In that I am also, obviously, a writer. Perhaps it’s a thing. When you love reading and books so much, perhaps it’s natural that you want to write, bring some of that joy you felt to another person.

I NEED TO STOP GOING OFF TOPIC SO FUCKING MUCH.

Ahem.

I am a writer, as yet unpublished by anything more than a few non-paying webzines and the like (you can see my published works up there). This is fine! I’m at the start of my career. Now, one thing I don’t want this blog to be is yet-another-unpublished-writer-talking-about-writing blog. There’s only room for a few of those, and they are dull, so I promise to keep writing chatter down to a minimum (though I will tell you when I get published things and the like).

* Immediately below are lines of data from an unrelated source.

A small network was trained on made-up records. Each row is its average activation on records with the value named, seen along a few directions.
Related values have similar rows: they may be neighbours, one step apart, or belong to one group.
(in the rows, 500 means zero)
Strong random noise was added to every row along 2 fixed directions; ignore it. To show where, here is one row again and again, with new noise each time:
[622 531 447 500 571 720 615 261 521 662 429 685 604 347]
[556 560 454 505 569 613 600 335 491 611 467 641 561 375]
[404 647 473 531 576 385 599 488 416 535 576 560 465 454]
[421 545 456 459 516 316 435 566 453 334 458 460 449 375]


Field E:
e12: [638 443 614 498 480 773 311 562 679 644 435 451 584 625]
e6: [351 661 523 542 588 371 631 495 420 585 639 555 468 513]
e8: [558 594 588 519 623 843 568 337 534 777 396 555 583 487]
e2: [282 591 583 553 610 321 584 583 447 643 592 555 376 502]
e7: [705 278 366 436 257 642 506 306 604 641 479 628 483 615]
e3: [699 404 585 482 424 787 350 477 656 497 367 444 510 502]
e4: [417 615 369 563 453 236 747 581 382 677 810 527 383 844]
e9: [490 600 600 482 613 537 323 668 499 460 428 402 512 541]
e1: [561 412 486 395 564 490 337 548 515 388 328 429 473 368]
e5: [461 544 478 655 505 436 805 440 330 719 944 585 464 827]
e11: [424 500 590 560 546 506 685 482 409 527 594 555 510 497]
e13: [249 637 476 568 434 140 633 716 374 303 661 374 464 614]
e10: [490 484 505 620 472 587 572 365 547 435 535 537 634 445]
E is arranged as a line.
- A walk along E starts at e7 and steps to its neighbour e4. Put e6, e9, e11, e13 in the order it reaches them. => e13, e11, e6, e9
- Name the neighbours of e12, in listed order. => e3
- Name the neighbours of e1, in listed order. => e8, e2

Field C:
c3: [589 444 312 458 358 569 722 390 409 752 639 656 521 748]
c9: [343 466 666 451 443 468 221 772 627 351 161 357 517 314]
c1: [198 881 519 674 663 325 855 492 440 504 710 582 405 510]
c7: [758 402 495 412 442 687 381 464 460 513 530 433 558 635]
c2: [438 637 617 593 584 490 425 568 679 615 475 437 508 558]
c4: [533 430 455 626 470 375 549 522 502 498 793 483 523 709]
c5: [551 527 376 530 643 650 733 299 474 616 508 729 561 383]
c8: [525 415 428 395 421 470 542 363 311 364 483 527 414 360]
c6: [384 548 677 504 580 346 333 660 462 533 501 376 422 488]
C is arranged as 3 separate groups.
- List the group mates of c9, in the order listed. => c2, c6
- List the group mates of c8, in the order listed. => c1, c5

But what I would like to do is occasionally- very occassionally – post some of my shorter works that I don’t think I can find a market for on this blog. These will be things I like that, for one reason or another, I don’t think I can get published by someone else. You will not be getting my shitty rough drafts, but it’ll be something else for you to read other than my self-indulgent writing about books.

Also, it’s a way fro you to tell me what I suck at, and for me to practice my skills, and perhaps a way for me to see where I can improve. Also, if I have a schedule (1 a week/fortnight/month) I’ll get more into writing regularly as I should.

Do you like the idea? Would you keep reading, or go away?